Thursday, March 31, 2011

Why Did The Exchange Crash And What You Do Now?

By Felix Fransisco

If you're a stockholder in the stock market, the occurrences of the last couple of days must have caused a large amount of concern. Remember the black Tuesday of Jan twenty-two when the market plunged by at least eleven percent in the first few minutes of trade. Twitchy sellers pushed the panic trigger, sending the markets into a free fall, till it hit the circuit breaker, which mechanically caused all trading to come to a halt, both, at the BSE and NSE. The thirty stock Sensex lost about 2273 points during the daytime, before some worth purchasing made it recover some losses. Eventually , it closed the day at 16,729.94 points, still down by 875.41 points. The prospects for the share market appears to have changed overnite. Let's have a quick look at the prime factors answerable for such an extreme fall in the markets.

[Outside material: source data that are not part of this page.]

Below is a small trained network, with its code and all its weights. Each question gives an input and a class and asks what happens when units are switched off, that is, made to give their printed mean instead of their output.

import numpy as np


def w(rows, s, z=0):
    codes = np.array(rows[::2]) - 128.0
    scale = np.full(codes.shape[1], s)
    scale[-1] = z or s
    return codes * scale


def f(y):
    return np.maximum(y, 0)


def log_softmax(a):
    a = a - a.max(-1, keepdims=True)
    return a - np.log(np.exp(a).sum(-1, keepdims=True))


def net(x, mask):
    res = np.array(x, float).reshape(1, 7) / 4 @ E
    y = f(res @ A[0][:, :-1].T + A[0][:, -1])
    res = res + np.where(mask, y, B[0][:, -1]) @ B[0][:, :-1]
    return log_softmax(res[-1] @ U[:, :-1].T + U[:, -1])


A, B = {}, {}
E = w([
[208,156,124,62,147,67,69],'x0',
[246,121,50,150,73,196,34],'x1',
[109,160,152,46,253,243,124],'x2',
[192,98,145,169,133,147,158],'x3',
[170,157,87,106,62,154,244],'x4',
[119,8,3,128,172,145,162],'x5',
[121,25,140,42,39,102,124],'x6',
],0.0044)
A[0] = w([
[189,206,110,164,128,151,147,180],'neuron 0',
[181,192,117,153,129,142,140,172],'neuron 1',
[134,111,138,98,177,154,144,179],'neuron 2',
[167,169,108,140,145,141,122,160],'neuron 3',
[128,123,144,105,26,147,174,219],'neuron 4',
[155,155,133,144,130,133,136,146],'neuron 5',
[172,170,163,16,146,119,116,143],'neuron 6',
[111,108,132,136,116,123,130,65],'neuron 7',
[95,137,124,154,131,118,143,75],'neuron 8',
[146,94,158,74,236,194,167,178],'neuron 9',
[119,127,18,83,158,167,185,148],'neuron 10',
[143,147,139,89,132,126,122,139],'neuron 11',
[203,83,91,117,83,115,79,196],'neuron 12',
[123,111,130,158,161,115,107,109],'neuron 13',
[169,179,119,149,130,141,139,152],'neuron 14',
[147,126,124,105,125,118,122,126],'neuron 15',
[136,122,146,96,1,151,190,233],'neuron 16',
[123,140,155,109,135,61,150,203],'neuron 17',
[109,144,96,101,101,125,129,143],'neuron 18',
[127,135,176,121,133,54,165,227],'neuron 19',
[131,171,166,138,124,131,85,133],'neuron 20',
[134,151,123,123,132,146,125,114],'neuron 21',
[125,131,147,125,116,72,187,246],'neuron 22',
[116,184,176,98,144,165,15,237],'neuron 23',
[120,151,140,118,128,142,91,176],'neuron 24',
[208,83,93,113,88,115,82,222],'neuron 25',
[123,115,111,128,97,133,132,57],'neuron 26',
[170,103,110,120,106,123,104,177],'neuron 27',
[164,106,102,137,98,127,111,100],'neuron 28',
[154,122,117,122,119,116,119,216],'neuron 29',
],0.014,0.0014)
B[0] = w([
[105,175,198,136,105,95,116,205],'neuron 0',
[106,167,178,134,103,100,113,191],'neuron 1',
[98,167,116,104,141,154,138,188],'neuron 2',
[129,107,181,130,114,110,127,173],'neuron 3',
[113,120,211,159,87,149,162,218],'neuron 4',
[116,147,142,134,111,116,116,158],'neuron 5',
[174,74,157,62,179,91,161,208],'neuron 6',
[150,127,152,117,105,146,130,148],'neuron 7',
[129,104,120,110,131,168,128,158],'neuron 8',
[45,197,102,88,165,187,157,254],'neuron 9',
[174,108,37,190,195,144,146,233],'neuron 10',
[143,100,139,109,139,114,141,158],'neuron 11',
[132,107,78,131,15,119,91,234],'neuron 12',
[117,109,138,95,104,160,153,159],'neuron 13',
[108,155,171,136,115,106,118,177],'neuron 14',
[139,119,117,150,130,134,130,148],'neuron 15',
[99,107,234,163,75,159,168,240],'neuron 16',
[154,121,147,155,175,137,88,189],'neuron 17',
[150,111,131,137,129,119,142,155],'neuron 18',
[151,112,157,154,175,146,71,205],'neuron 19',
[150,146,79,138,143,85,108,184],'neuron 20',
[118,106,148,115,129,122,115,147],'neuron 21',
[154,112,147,155,150,149,71,202],'neuron 22',
[124,137,104,92,151,140,1,237],'neuron 23',
[136,136,119,123,138,125,88,165],'neuron 24',
[132,96,68,158,37,124,95,235],'neuron 25',
[135,115,142,112,107,113,128,153],'neuron 26',
[126,113,99,137,77,125,107,185],'neuron 27',
[130,123,123,107,67,105,124,178],'neuron 28',
[130,114,113,142,106,130,127,164],'neuron 29',
],0.034,0.0073)
U = w([
[73,159,156,78,151,172,184,193],'0',
[156,149,159,68,181,65,101,71],'1',
[134,142,50,123,180,137,254,67],'2',
[169,100,21,129,143,163,77,185],'3',
[191,62,180,165,147,143,177,215],'4',
[131,106,138,143,36,67,152,9],'5',
[85,175,178,166,127,151,113,133],'6',
],0.0066,0.0016)

Each question gives the input, the list of numbers given to net, and the class t.
The units are the neurons (one row each of A and B). Each row of codes is followed by its name. A weight is (code - 128) times the scale printed after its matrix; where a second scale follows, it is the last column's (A, B and U).
mask holds one flag per neuron, in row order. A switched-off neuron (its flag False) gives its mean, the last column of its row in B, instead of its output. The means were averaged over made-up inputs and are rounded, as every weight is.
A unit's drop is (log p(t) with every unit on - log p(t) with that unit switched off) / (log p(t) with every unit on - log p(t) with every unit switched off).
The circuit of an input: a set's keep is (log p(t) with only the set's units on - log p(t) with every unit switched off) / (log p(t) with every unit on - log p(t) with every unit switched off). Starting from the 12 units with the biggest drops (on a tie, the unit counted first), units are removed one at a time, each time the one whose removal leaves the highest keep (on an exact tie, the one counted first), for as long as the keep stays at least 0.8.
circuit, biggest first: the units of the circuit, biggest drop first
most important unit: the unit with the biggest drop
top k neurons: the k neurons with the biggest drops, biggest first
drop of u: that unit's drop, to one decimal
input [-6,-6,-5,6,-3,4,0], class 4: most important unit => neuron 9
input [-3,-1,8,6,8,-8,3], class 0: circuit, biggest first => [neuron 6; neuron 9]
input [0,2,3,-1,-7,-4,2], class 1: circuit, biggest first => [neuron 25; neuron 6]
input [2,0,-2,1,2,0,1], class 5: top 2 neurons => [neuron 9; neuron 10]
input [-7,-1,-4,7,-8,-1,-2], class 0: top 3 neurons => [neuron 10; neuron 25; neuron 12]
input [2,-4,-6,-2,-2,6,-5], class 3: top 2 neurons => [neuron 16; neuron 4]
input [-1,-6,2,6,-1,-3,-2], class 0: circuit, biggest first => [neuron 9; neuron 25; neuron 12]
input [2,-3,-8,-7,-7,7,-4], class 3: top 3 neurons => [neuron 16; neuron 4; neuron 0]
input [-3,3,8,-4,5,1,-4], class 0: top 2 neurons => [neuron 9; neuron 0]
input [6,-4,-2,-2,5,5,-3], class 3: top 3 neurons => [neuron 16; neuron 4; neuron 10]
input [0,-7,7,1,1,-4,-7], class 0: top 2 neurons => [neuron 9; neuron 2]
input [-2,4,-2,8,1,-7,-3], class 5: top 2 neurons => [neuron 9; neuron 19]
input [5,5,0,2,-3,7,-6], class 5: top 2 neurons => [neuron 3; neuron 0]
input [7,-8,0,4,4,8,0], class 3: circuit, biggest first => [neuron 10]
input [-3,-3,3,-5,-7,7,2], class 2: drop of neuron 16 => 0.1
input [3,7,5,-5,7,-1,4], class 5: drop of neuron 7 => 0.0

Fears of a recession in the States.

One of the largest reasons for the industrial strength fall in the markets is a phobia of recession in America economy. The worldwide investment climate has changed with the impact of the sub-prime crisis in America mortgage market taking its toll. Huge investment banks and conglomerates are declaring great losses and investors' confidence is totally shaken. There's a pronouncing that when the US sneezes, the entire world catches influenza. Not surprising that the majority of the economies are having inter-linkages with what has happened there. The after effects are felt in our markets also as the unwanted effect on IT firms, BPOs, KPOs, export orientated units and other sectors are feared ultimately.

Enormous selling by FIIs and hedge funds.

Hedge Funds and Foreign Fiscal Establishments ( FIIs ) have also started selling in our markets. This is as they would like to reallocate their investments and book profits to chop their losses because of the financial disintegration. The volatility of financial markets seen today is the results of continuing and heavy selling pressure by backers of all classes due to doubtful times and events.

IPOs drained out liquidity from the system.

Domestic factors also made a contribution to the record fall in no little measure. The first market was deluged with a big number of IPOs. Liquidity was sucked from the market as folk invested in these offerings with expectations of windfall gains on listing. Dependance Power IPO was oversubscribed by as much as 72 times with speculators putting in bids for over 1,654.8 crore shares as against 22.8 crore shares offered. As per a guess, more than Rs sixty thousand crore was locked in the offer by way of application money, thus causing liquidity issues in the secondary market.

Do not sweat and stay invested for the long run.

If you're a long-term financier, who has invested in essentially powerful corporations, you shouldn't be worried too much about volatility and unexpected recessions. Remain invested and use the chance to buy at lower levels. There's totally no necessity to press the panic button and start selling amid high volatility.

Someone once asked the investment guru Warren Smorgasboard about when the best time to sell one's stocks is and the answer was 'Never ; if you have quality investment'. Also, if you don't have a heavy risk taking capacity, do not attempt to make a fast buck by making an investment in the so-called momentum stocks. They may lose their worth in almost no time and you'll be holding virtually nothing. So be a smart financier and stay invested for the long run.